O método atualmente adotado, além de ineficaz, é altamente dispendioso, uma vez que o poder público investe consideráveis somas para que sejam os animais apreendidos, confinados e eliminados, sem que desse proceder resulte qualquer valia para a saúde pública, o que revela má gestão dos interesses públicos.

As verbas destinadas à eliminação deveriam ser aplicadas em efetivo programa de esterilização, para que seja a natalidade controlada, uma vez que essa é a única forma eficaz de se reduzir a população de animais, como enfatiza o Informe, no anexo 4, p. 124:

O método mais simples e mais amplamente empregado para o controle da reprodução consiste em impedir o cruzamento através da restrição da liberdade de movimento ou do confinamento das cadelas no cio. Outros métodos (injeções de hormônios e esterilização) são muito caros. A captura e a eliminação de cães não são mais consideradas medidas de controle eficazes, se bem que se possam obter benefícios indiretos através de eliminação seletiva de cães não vacinados, que não estejam em conformidade com as normas de controle e costumam se amontoar nos restos de mercados, matadouros e fábricas de alimentos.
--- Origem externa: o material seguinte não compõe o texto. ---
Each row comes from the steps of one path. Every step used is in the known rows, and no mark comes twice. Write the path behind each row, first mark first.
Known rows
u > r > l > d > f > v: [ 10   5   0  -3  10   6  26  17 -24   4   0   1   9  -2  -9  19  13 -13
  19 -16   6   5   2   4  -4 -39]
x > l > r > u: [  2  10   8   4 -12  23   4   4 -12  19  -4   0  13  -1   0  12   2 -14
  18  15   2   4   2   0  21   4]
x > l > d: [  4  13  -1  -1  -8  21   7   2   3   8   4   2  13 -10  -4  20   3 -14
   5   1  -3   0  13  -1   2  -9]
u > r > l > f > v > d: [ 17   5   1   0  18  -7  29   8  -4  -3   6   2  10 -12   5  14   4 -27
  18 -16  14  -3   9  -4  19 -27]
d > r > l > f > v: [ 20  10   4   0  22  -8  14   6  -5  -3  -6   2  13  -1 -13   4   6 -19
   7 -14  17  -3  -3  -2  18 -27]
f > d: [ 2  2 -2  1 -4  3  9 -1 -1 -4 12 -8 10 -3 -3 18  6 -3 -4  3 -7  8 -6  3
  0 -5]
u > r > l: [  6  10   0   2   7  -4  19  12  -8   5  -3  -7  20   1  -4  12  11 -17
  26 -13   5  13   3  11  13 -20]
v > d > l: [  2  11  -6   0 -13   2  21  11  -4   4  -1   3  20  -3  -5   8  10 -13
   8  -2   6   1  16   5 -19   4]
x > l > r: [ -4   9   4  -2 -14  17  -2   0  -2  10  -7  -2   9   1 -10  20  -2 -17
  14  11  -5  -1  12   1  14   3]
r > l: [ 12  11  -3   5   3  -5   9  13 -15   6   0   2  23   3  -5   6   3  -5
  10  -3   6   7   5   8  13 -25]
f > l: [ 10  -4   6  -1   9  -1   8   2   2   7   0  -2  -3   7 -21   7  -3   1
   2   7  16   0   3   0   9 -17]
l > f: [  4   2   9   1   5  -8   9  -5   7  -2   8  -2  13 -10   0   5   2 -21
  -3  -2   6  -4   1  -5  11  -4]
d > l > f > v > r > u: [ 21   8  11   2   8  -1  22  -5  -9   5   1  -2  12   3   1  -3   7 -19
   8  10  15 -11  -9  -4  -2   3]
u > r > l > d > f: [  0   8   1  -1   6   4  29  19 -23   5  -1  -1  19  -4  -5  18  15 -16
  20 -19   0  16   4   7  -6 -26]
x > l > d > r: [  2  16  -1  -3  -2  22  11   4   7   7  -6  -1  14  -8 -11  18  11 -17
   8  -9   1   6   8   1   1  -5]
u > r > d > l > f: [ -1   9   6   9  12   3  25 -11   2   3  -4  -9  23  -4   0   8  13 -37
  21 -11  15  -1 -10   6   3   9]
d > r > l: [  8  16  -3   2  10  -4  12  16  -9   3 -12  -1  24   6 -15   5  13 -10
  12 -15   9  14  -1  10   9 -18]
d > l > f: [  8  11   8   2   0  -4  11  -9   0  -3  -2   0  18  -3  -7   0   5 -28
   3   1   5  -8   3   2  -8   3]
v > r > u: [ 3  4  7  3 -3  2 22 14 -9 16  4 -9 19  5 11  1 13  3 12 11 10 16 -8  1
  6 11]
l > d > f > v > r: [  1  -4   2  -8  -2   8  24  14 -17   5   5   0   2   0 -10  17  11   3
  -1   2   4  -2   0  -6 -20 -16]
v > d > l > r > u: [  1   6  -5   4 -17   7  26  14 -17  14  -4   3  21  -7   5   8   9 -10
  16  11   5   5   9  -3 -13  15]
x > l > d > f > v > r: [  4   9   8  -9  -5  23  15   7 -14   6   2   2   1   4 -11  19   5 -11
   4   2   1  -6   9  -1  -7 -14]
d > f > v: [  4   1  11  -6  -2   4   4  10 -19   5   1   5   0  11 -24   6   9  -6
   2  -4  14  -5  -3   9  -7 -29]
d > l > f > v > r: [ 16   6   9  -3   6  -6  18  -8   1  -3  -2  -4   7   4  -7   3   3 -20
   5   9   9 -16  -1  -3  -8   2]

Which path is each row?
[ 11  -8  -3  -2  10   5  17   4   2   7   5   1  -2  -7 -15  15  -1   6
  -3   6  11  -1   6  -9  -4 -19] => f > l > d
[ -1  -2   3   6 -10   6  12   9 -15  17  -2  -5  15  -5   3   9   8  -1
  14  16   4  10  -5  -4  11   7] => l > r > u
[  6  16  11  -2   8  14   7 -12  10  -7   4  -4   8  -6  -4  16   2 -34
  -2  -8  -3   0  -3  -2  18   3] => x > l > f > d > r
[ 13   1   3  -5  13  -6  19   2  10  -5   4   3   3 -14  -5   9   6 -21
  -3 -11  19 -10   4 -11   7 -12] => l > f > v > d > r
[ 13  10  12   1  12  14  10 -12   5   3   6  -3   6   1   1  12  -5 -27
   6   7  17 -19  -2  -7  27  -1] => x > l > f > v > r > d
[  4   9   6   4   5   6  14  13  -5  14  -7  -4  21   0  -6  -2  21  -7
  12  -8  18  19 -14   7   7  -1] => d > r > u
[  7   9   8  -7  -6  25   8   5 -14   7   3   9   2  -2 -16  19   4 -16
   4  -2   4  -8   8   1  -5 -26] => x > l > d > f > v
[  8  17   3   2   0  27  16   8  -2  15  -3   0  18 -10  -2  12  14 -16
  12  -6   7  11   0   0   8  -4] => x > l > d > r > u
[  6   0   7   2   7  -4  12 -11   5 -10  17  -6   8 -13   5  14   0 -20
 -11   0  -4  -1  -6  -8   8  -2] => l > f > d
[ -9   6   3  -6 -12   2  19  21 -17   5   5   8  13  -1  -8  10  11  -9
   0 -10   9   7  12   4 -14  -9] => v > d > f
[ 15  10  15  -6   6   9   8  -8   8   1   5  -3   0   1  -4  11  -5 -26
   4   6   9 -16   6  -6  23  -6] => x > l > f > v > r
[ 14  -4   0   2  19  10  25  10  -4  14  -4   1   3  -7 -13   7  10   4
   4  -1  21  11  -7  -9   1 -12] => f > l > d > r > u
[  1 -11   0   5  10   6  11  -1  -6  12  -4  -4   0   4 -15  15  -5   2
   9  18  18  -5  -5  -8  14  -2] => f > l > r > d
[ 17  10   9  -4   3  11   9  -5   8  -1   9   8   2 -11  -1  14  -6 -31
   0  -2  12 -19  16  -9  20 -15] => x > l > f > v > d
[ 13   7 -11   5   3   1  19  14 -16   5   5   4  23 -10   2  14   6  -2
   5  -3   0   7   8  -2   0 -27] => r > l > d
[  6  11   0   0  -4  -4  24   2   1  -2   3   5  20 -12   3   6   5 -26
   2  -3   7  -6  15  -4 -13   7] => v > d > l > f
[ 12  -4   8   2  17  -4  18  -8   5   0   8  -7   6  -3   4   8   1 -14
  -1   8  20 -16 -10 -12  17  -2] => l > f > v > r > d
[ -7   1   3  -2  -7   9  17  14 -17   4   5   4  13  -7 -10  14  13  -3
  -2  -6  -1   7   3   1 -22 -15] => l > d > f
[ -5  -1   9  -2  13   4  23   9 -17  10  -1  -5   7  18 -12   6   5   0
   5   8  20   4 -10   3   1   3] => v > r > d > f > l
[ -7   3   3   8   8   6  18   1   5   9   0 -12  18  -1  -2  14  16 -18
  21 -10  15   8  -9   9  11   0] => u > r > d
[  0  -6   7  -4  -1   8  26  22 -29  15   1  10   2   0  -9  10   2   0
   6   8  18   7   7  -6  -2  -6] => v > d > f > l > r > u
[ -3   1  10   2  10  11  18   4 -12   9  -1  -5   7   7 -14  13  16 -19
  19 -14  22   1 -13  12   3 -17] => u > r > d > f > v
[  7  -3   6  -3   0  13  29  17 -26  12   7   2   5  -3  -1  10  14   4
   2   4  10   4  -8  -5 -15 -15] => l > d > f > v > r > u
[ 15  -2   5  -3   7  -6  17  -1   6  -3  12   6   2 -16   1  11   0 -18
  -5  -1  15 -16   9 -13  10 -16] => l > f > v > d
[  6   9  -3   1  -8   5  11  -5  -7  -5   3  -7  14   3  -8  13   9 -10
   0   5  -8   4  -6   8 -16   2] => f > d > l
[ -1  -1   9   4  13   9  12   5 -19  11   0   3   6  12 -20   5   4  -6
   2   1  26   0 -10   6   3 -14] => r > d > f > l
[ -5   9   2   6  -8  23   2  -3  -4  13  -5  -4  15   0  -5  20   0 -18
  15  12   5  -4   3   1  21   8] => x > l > r > d
[ -6  -7   4  -8  -3   4  21  18 -20   7  -1   9  -3   2 -17  16  -1  -2
   2   5  11   3  14  -5  -9  -6] => v > d > f > l > r
[ -2   7   9   0  -4  27   1  -1 -19  12  -6   3   3   8 -16  19   0 -19
  14  10  12 -12  -1   2  14  -8] => x > l > r > d > f > v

A eliminação desses animais deve ser considerada somente se puder impedir que outros cães ocupem seu lugar ecológico.

Cumpre esclarecer que a menção à onerosidade da esterilização se deve ao fato de que o informe data de 1992, quando os valores eram os estipulados por médicos veterinários, uma vez que ainda não se cogitava de castrações a baixo-custo. Atualmente, graças a novas técnicas cirúrgicas e às campanhas de esterilização a baixo-custo, já se reconhece a esterilização como método menos dispendioso do que o extermínio.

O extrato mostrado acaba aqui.